Sway aerodynamics of urban tree in response to strong winds

Abstract

This study examines the sway aerodynamics of a Delonix regia (Flame of Forest), a common urban tree species, at the University of Hong Kong campus. The study area is proximal to the central business district. The sway aerodynamics is quantified in time-domain and frequency-domain. The trunk and four branches were selected for monitoring during a four-day period of tropical-cyclone strike. Three branches bear structural defects which includes crossing, cavity and open wound.

Wind exerts a wide range of impacts on trees. Sway aerodynamics measure the response of various parts of a tree to wind. Most studies covered trees growing in natural landscape and coniferous species in the mid-latitude. Trees growing in urban landscape have received little attention. The sway aerodynamics of deciduous species, particularly in the tropics, is inadequately understood. The effects of physical compromises on sway aerodynamics of the branches demand research.

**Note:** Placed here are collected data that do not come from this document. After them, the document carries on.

[[128 125 132 125 137 130 123 124 132 123 125 131]
 [133 136 118 132  99 127 144 145 121 141 124 112]
 [127 129 132 120 139 127 135 124 146 131 130 128]
 [122 131 123 132 122 122 133 128 123 136 143 130]
 [118 127 126 134 133 122 122 120 118 128 147 139]
 [129 123 127 138 126 133 108 127 104 116 121 133]
 [134 124 131 129 130 135 118 130 123 118 112 126]
 [123 127 131 124 139 125 129 121 137 129 137 134]
 [120 127 126 134 130 123 122 122 117 128 143 137]
 [118 137 119 129 114 116 151 131 133 149 154 125]
 [140 122 134 128 131 140 111 131 121 111 100 125]
 [120 124 129 133 138 125 117 118 118 123 142 141]]
123

[[125 123 144 103 138 137 143]
 [129 127 127 130 128 128 127]
 [131 134 122 126 123 139 123]
 [132 116 136 118 123 142 138]
 [129 126 129 127 127 130 130]
 [132 136 120 125 121 143 122]
 [130 132 124 126 124 136 124]
 [128 128 128 127 128 128 129]
 [130 127 131 124 127 133 131]
 [109 137 113 129 139 126 120]]
139

[[128 127 126 127 127 125 127 126 124 129 127 128 124 127]
 [129 116 126 126 107 119 110 124 140 131 124 129 120 133]
 [131 131 138 134 124 142 122 126 148 121 111 132 142 144]
 [125 134 132 130 134 137 134 136 137 126 136 126 138 128]
 [129 126 124 126 128 121 127 124 118 130 127 128 121 125]
 [128 130 129 129 131 131 131 129 128 127 129 128 130 128]
 [132 132 135 133 129 138 126 123 136 122 111 131 138 140]
 [131 132 131 131 133 133 129 123 125 124 115 130 132 133]
 [130 118 123 125 115 116 117 122 125 132 125 129 116 127]
 [130 131 132 131 130 134 128 126 130 125 119 130 133 134]
 [130 112 117 121 109 104 112 118 117 136 126 129 104 123]
 [124 124 118 122 130 115 132 132 113 135 147 124 115 113]]
124

[[120 128 131 127 127 128 125 124 132 126]
 [144 113 119 116 128 135 138 129 127 117]
 [138 126 116 129 126 132 138 127 124 139]
 [128 122 132 122 129 129 126 129 131 115]
 [126 130 124 130 126 130 130 124 129 136]
 [115 130 142 127 130 124 116 128 133 116]
 [137 113 123 114 128 135 134 126 132 114]
 [141 108 120 109 128 138 137 125 133 111]
 [129 130 129 131 128 126 127 130 126 130]
 [140 113 130 114 131 131 130 134 128 103]
 [124 133 139 133 131 121 119 134 126 121]]
134

[[126 135 149 114 133 147 149 144 134 124 134]
 [105 106 144 114 111 128 139 151 136 108 144]
 [129 137 120 123 114 145 147 110 136 127 134]
 [128 147 110 106 117 146 147 137 142 136 133]
 [141 112 148 148 146 124 136 145 120 112 112]
 [120 105 133 126 117 152 145 125 137 141 140]
 [151 144 134 107 121 122 114 148 137 125 122]
 [123 109 136 115 136 121 113 143 150 143 140]
 [119 141 113 140 110 138 116 148 118 136 106]
 [145 124 110 107 128 114 143 127 148 108 125]
 [120 133 139 151 130 110 143 110 145 150 128]
 [106 129 133 137 140 136 145 125 119 132 123]]
119

[[137 113 132 150 137 119 123 131 127]
 [132 128 126 134 147 121 126 137 129]
 [139 112 141 151 130 122 119 129 129]
 [130 121 126 122 133 120 116 132 122]
 [121 144 136 121 109 149 144 119 135]
 [120 127 126 123 127 129 125 123 125]
 [130 145 132 131 141 144 146 131 137]]
146
---
150,130,133,100,112,111 result: 150, 111

140,104,111,140,110,147 result: 140, 147

119,126,119,120,150,137,140 result: 119, 140

128,103,127,124,138 result: 128, 138

136,132,99,115 result: 136, 115

127,99,104,114 result: 127, 114

120,127,131,130,134,131
143,134,117,127,109,120
105,129,129,140,137,135
result: 120, 135

119,126,126,133,143,147
116,137,149,125,114,131
130,132,124,136,124,121
result: 119, 121
---
[131 134 125 123 117  98] --> 125
[154 125 131 112 102 106 127] --> 131
[111 137 126 145 131  98] --> 126
[121 136  99 120 117 120] --> 99
[129 133 126 149 127] --> 126
[106 121 110 144 131 150 113] --> 110
[150 133 122 127 128 123 143] --> 122
[119 142 106 111 135 110 129] --> 106
[106 116 127 107 125] --> 127
---
[134 131 149 101 128] result: 131
[118 132 155 111 119] result: 119
[157 112 123 130  99] result: 123
[153 109 124 126 116] result: 124
[141 108 152 136 105] result: 136
[129 114 149 103 115] result: 115
[142 151 135 124 123] result: 135
[144 133 105 124 131] result: 131
---
array([[133, 126, 121, 115, 110, 105, 103],
       [149, 153, 155, 156, 155, 152, 148],
       [152, 150, 146, 140, 135, 129, 123]]) ⇒ 140

array([109, 122, 130,  99]) ⇒ 109

array([133, 152, 111, 120, 150]) ⇒ 152

array([[129, 125, 131, 129, 125, 124],
       [137, 107, 155, 126,  99, 106],
       [136, 109, 153, 125, 102, 107]]) ⇒ 153

array([144, 115, 102, 123, 118]) ⇒ 115

array([102, 137, 147, 118]) ⇒ 102

array([129, 128, 125, 122, 124, 100]) ⇒ 125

Wind speed was measured by an ultrasonic anemometer. Tree Motion Sensor(TMS), a precision electronic transducer, measured the three-dimensional sway motion. TMS were mounted at two positions on each sampled branch. Data were analyzed with interpolation which enhanced the time-series resolution. The original time-series data was converted to amplitude which offered an effective approach for Fast Fourier Transform to prepare the data for frequency-domain analysis.

The computation procedure of amplitude served to suppress the effect of remnant sway motion and the delay between two signals. The amplitude approach provided a sensitive monitoring of sway response to wind, and differentiate the sway characteristics of different branches. The difference is attributed to variations in branch dimension and configuration. Sway amplitude is greater at further distance from branch base, with more slender growth form and during greater wind amplitude. Physical compromise did not bring discernible response in sway amplitude.

The natural frequency of the monitored branches was estimated to be 0.5 ̶ 0.6 Hz. With frequency-domain analysis, the role of mass and foliage distribution in sway aerodynamics was identified. Sway frequency at different positions on a branch might differ, and they were mainly positively related. Branch dimension is generally related to sway frequency, but the relationship could be positive or negative along different sway-motion axes. Physical compromise was not related to sway frequency. Frequency-domain analysis can be applied to wind speed. Wind frequency could not explain variations in sway frequency. The urban-fabric effect on wind frequency demands more exploration. Sway aerodynamics can add a new dimension to urban tree-risk assessment. Frequency-domain and the amplitude-approach time-domain analyses can supplement the widely used visual tree assessment. The tolerance level of physical compromises can be established with a firm and objective scientific basis. Because wind frequency may influence sway aerodynamics, tree-stability assessment may incorporate the evaluation of wind environment around the subject trees.